- Interactive map of Sayda-Guba
- Sayda-Guba Location of Sayda-Guba Sayda-Guba Sayda-Guba (Murmansk Oblast)
- Coordinates: 69°15′N 33°14′E﻿ / ﻿69.250°N 33.233°E
- Country: Russia
- Federal subject: Murmansk Oblast
- Elevation: 10 m (33 ft)

Population (2010 Census)
- • Total: 0
- • Estimate (2010): 0 )

Administrative status
- • Subordinated to: Closed Administrative-Territorial Formation of Alexandrovsk

Municipal status
- • Urban okrug: Alexandrovsk Urban Okrug
- Time zone: UTC+3 (MSK )
- Postal code: 184670
- OKTMO ID: 47737000121

= Sayda-Guba =

Sayda-Guba (Сайда-Губа; English: Sayda Bay) is a rural locality (an inhabited locality) within the administrative jurisdiction of the closed administrative-territorial formation of Alexandrovsk in Murmansk Oblast, Russia, located beyond the Arctic Circle at a height of 10 m above sea level. As of the 2010 Census, it had no recorded population.

==History==
The colony of Sayda-Guba was one of the twenty-one included into Alexandrovskaya Volost of Alexandrovsky Uyezd of Arkhangelsk Governorate upon its establishment on July 1, 1920.

In 1934, the Murmansk Okrug Executive Committee developed a redistricting proposal, which was approved by the Resolution of the 4th plenary session of the Murmansk Okrug Committee of the VKP(b) on December 28-29, 1934 and by the Resolution of the Presidium of the Murmansk Okrug Executive Committee on February 2, 1935. On February 15, 1935, the VTsIK approved the redistricting of the okrug into seven districts, but did not specify what territories the new districts were to include. On February 26, 1935, the Presidium of the Leningrad Oblast Executive Committee worked out the details of the new district scheme and issued a resolution, which, among other things, ordered the administrative center of Polyarny District to be moved from Polyarnoye to Sayda-Guba. The provisions of the February 26, 1935 Resolution, however, were not fully implemented. Due to military construction in Polyarnoye, the administrative center was instead moved to Murmansk in the beginning of 1935.

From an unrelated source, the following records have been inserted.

Here is a tiny trained network, its code and every weight. The questions are about switching its units off for an input and a class, where a switched-off unit gives its printed mean instead of its output.

import numpy as np


def w(rows, s, z=0):
    codes = np.array(rows[::2]) - 128.0
    scale = np.full(codes.shape[1], s)
    scale[-1] = z or s
    return codes * scale


def f(y):
    return y / 2 * (1 + np.tanh(0.7978845608 * (y + 0.044715 * y**3)))


def log_softmax(a):
    a = a - a.max(-1, keepdims=True)
    return a - np.log(np.exp(a).sum(-1, keepdims=True))


def net(x, mask):
    res = np.array(x, float).reshape(1, 4) / 4 @ E
    y = f(res @ A[0][:, :-1].T + A[0][:, -1])
    res = res + np.where(mask, y, B[0][:, -1]) @ B[0][:, :-1]
    return log_softmax(res[-1] @ U[:, :-1].T + U[:, -1])


A, B = {}, {}
E = w([
[88,172,131,138,87,208,234,196,149,135],'x0',
[143,122,172,84,172,167,132,63,132,15],'x1',
[35,119,133,91,78,74,130,143,94,99],'x2',
[138,245,190,102,121,89,115,107,178,164],'x3',
],0.011)
A[0] = w([
[108,142,92,147,110,169,154,116,147,150,111],'n0',
[202,118,111,189,166,157,146,141,141,123,120],'n1',
[41,127,105,89,67,183,153,147,150,139,190],'n2',
[138,106,66,132,96,80,145,168,110,188,170],'n3',
[107,53,79,184,127,171,138,138,73,102,134],'n4',
[70,106,135,90,94,84,130,150,87,88,128],'n5',
[107,159,133,156,118,198,132,184,133,104,70],'n6',
[109,119,180,85,167,178,164,45,115,40,168],'n7',
[168,122,141,88,154,100,172,131,114,60,3],'n8',
[123,154,110,130,132,131,162,140,104,109,20],'n9',
[117,108,124,117,162,85,9,108,117,129,80],'n10',
[138,65,125,182,146,97,60,93,67,99,210],'n11',
[124,115,161,115,88,192,173,155,169,94,116],'n12',
],0.011,0.0024)
B[0] = w([
[79,100,47,95,125,165,76,104,106,160,156],'n0',
[152,151,89,38,199,96,204,170,209,41,190],'n1',
[102,100,150,97,165,146,46,116,195,102,205],'n2',
[96,89,123,169,220,157,122,151,173,210,215],'n3',
[89,246,254,97,108,186,148,163,133,171,224],'n4',
[238,164,61,92,198,84,157,209,213,33,192],'n5',
[198,90,143,70,55,206,99,26,144,138,176],'n6',
[97,158,112,219,154,100,104,155,174,223,253],'n7',
[95,68,71,182,153,135,173,111,97,220,167],'n8',
[120,55,28,103,111,126,123,92,137,119,134],'n9',
[170,98,165,124,106,189,102,55,167,134,244],'n10',
[133,137,126,103,112,145,59,116,174,143,245],'n11',
[120,97,71,114,92,175,62,98,130,155,190],'n12',
],0.0078,0.012)
U = w([
[144,52,109,90,70,169,65,76,127,138,86],'0',
[79,107,83,239,165,130,143,159,137,199,107],'1',
[164,172,73,62,194,113,166,170,166,68,176],'2',
[80,250,239,99,100,150,134,143,128,154,179],'3',
[116,159,138,150,116,152,99,176,82,125,253],'4',
[133,97,87,129,82,99,163,149,31,97,38],'5',
[116,79,150,152,60,99,233,135,89,64,19],'6',
[118,130,70,148,74,101,196,136,60,80,16],'7',
],0.011,0.0042)

Each question gives the input, the list of numbers given to net, and the class t.
The units are the neurons (one row each of A and B). Each row of codes is followed by its name. A weight is (code - 128) times the scale printed after its matrix; where a second scale follows, it is the last column's (A, B and U).
mask holds one flag per neuron, in row order. A switched-off neuron (its flag False) gives its mean, the last column of its row in B, instead of its output. The means were averaged over made-up inputs and are rounded, as every weight is.
A unit's drop is (log p(t) with every unit on - log p(t) with that unit switched off) / (log p(t) with every unit on - log p(t) with every unit switched off).
The circuit of an input: a set's keep is (log p(t) with only the set's units on - log p(t) with every unit switched off) / (log p(t) with every unit on - log p(t) with every unit switched off). Starting from the 12 units with the biggest drops (on a tie, the unit counted first), units are removed one at a time, each time the one whose removal leaves the highest keep (on an exact tie, the one counted first), for as long as the keep stays at least 0.8.
circuit, biggest first: the units of the circuit, biggest drop first
unit that matters most: the unit with the biggest drop
top k neurons: the k neurons with the biggest drops, biggest first
drop when u is switched off: that unit's drop, to one decimal
input [3,5,3,-4], class 1: unit that matters most -> n7
input [3,3,3,2], class 4: top 2 neurons -> (n1, n4)
input [3,1,-4,2], class 2: top 2 neurons -> (n4, n10)
input [3,5,-6,-7], class 3: top 2 neurons -> (n4, n5)
input [3,-4,6,3], class 2: circuit, biggest first -> (n5, n4)
input [5,1,-5,3], class 0: circuit, biggest first -> (n6, n4)
input [7,6,-3,-8], class 3: top 4 neurons -> (n4, n7, n10, n1)
input [-7,-1,-8,2], class 2: top 3 neurons -> (n1, n6, n12)
input [0,2,1,3], class 4: circuit, biggest first -> (n4, n1, n3, n10)
input [5,-4,0,1], class 0: top 2 neurons -> (n7, n6)
input [3,-4,0,3], class 1: top 2 neurons -> (n4, n10)
input [6,3,-4,6], class 0: top 3 neurons -> (n4, n12, n6)
input [-1,-5,1,-6], class 3: top 3 neurons -> (n4, n7, n8)
input [5,-6,5,6], class 1: circuit, biggest first -> (n4)
input [8,-2,-5,-7], class 0: top 2 neurons -> (n6, n12)
input [6,6,-3,4], class 0: top 3 neurons -> (n6, n12, n4)
input [-7,8,4,3], class 1: drop when n8 is switched off -> 0.3
input [7,7,7,-2], class 0: drop when n3 is switched off -> 0.2
input [0,6,2,-6], class 1: drop when n8 is switched off -> 0.6
input [1,3,-7,4], class 2: circuit, biggest first -> (n1)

==Reactor vessel disposal==
Sayda-Guba now serves as the storage location for reactor compartments from decommissioned Russian nuclear submarines. This compares with United States Navy storage of reactor compartments at the United States Department of Energy Hanford Nuclear Reservation under the Ship-Submarine Recycling Program.